Surgery vs. Stereotatic Radiation vs. Radiofrequency Ablation - 1248725

mk619
Posts:8

You can see from my signature that my sister-in-law has done remarkably well over nearly four years. I’ve posted here from time-to-time to give updates on her status and ask questions about her treatment. I’ve really appreciated the help. She was at Sloan today to get her latest scan results and treatment. The doctor told her and my brother she is considering stopping treatment but wants to do something about the remaining lesion first. She doesn’t feel comfortable leaving it alone. The doctor’s preference is to have it surgically removed so it can be biopsied, but other options include radiofrequency ablation or stereotactic radiation. I believe the lesion is in a fairly easy location to reach so that’s not an issue in the decision.
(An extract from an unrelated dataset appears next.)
Here is a tiny trained network, its code and every weight. The questions are about switching its units off for an input and a target symbol, where a switched-off unit gives its printed mean instead of its output.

My sister-in-law doesn’t really want surgery because even if there is no active cancer in that lesion there’s no guarantee it isn’t somewhere else. So she’s leaning toward the radiofrequency ablation or stereotactic radiation because she thinks they would be less invasive with fewer possible complications. Does that make sense? What kind of questions should she ask about the two methods? Are there reasons to do one over the other?

By the way, her doctor said she spoke to the head of oncology at Sloan and another oncologist about the case and both advised continuing current treatment. So there obviously isn’t a clear answer in cases like hers.

Thanks for any guidance.

Forums

catdander
Posts:

It's so good that your sister in law is having this problem. It sounds like you all have done your homework and asking all the right questions. I just don't know if there are any right answers.
But i will certainly reach out to doctor for input. I hope to be in the same position with my husband in a few weeks but for now it's just escalating scanxiety.

Janine
forum moderator

Dr West
Posts: 4735

I think the main question is whether, if there's no compelling evidence that there is active cancer (namely that it is new or growing over repeat scans, PET avid, or biopsy proven), it needs to be treated at all. I am not a great fan of RFA, which can have some risks of inflammation and lung collapse, with at least as good if not better results from stereotactic body radiation therapy, but if none of these interventions is risk-free, why do them if it isn't actually known or at least extremely suspicious that the lesion represents active cancer? What if the intervention causes signifcant complications, even if unlikely, for something that wasn't cancer after all?

-Dr. West

mk619
Posts: 8

Forgot to ask one thing. If she stops treatment and has progression can she go back on Alimta/Avastin? My brother thought he read somewhere that she would have to have a certain period of time of no progression before she would be allowed back on them. Is that true? If so, what's the time period?

This may not doesn't matter but she's been on Alimta/Avastin since 1/09.

Dr West
Posts: 4735

No, there's no rules for that, except that we really prefer to have patients not start Avastin (bevacizumab) again until a patient has recovered from the acute effects of radiation or especially surgery -- usually a matter of weeks (6-8 at the outside), since Avastin can interfere with wound healing. The delay depends on the magnitude/invasiveness of the intervention being done.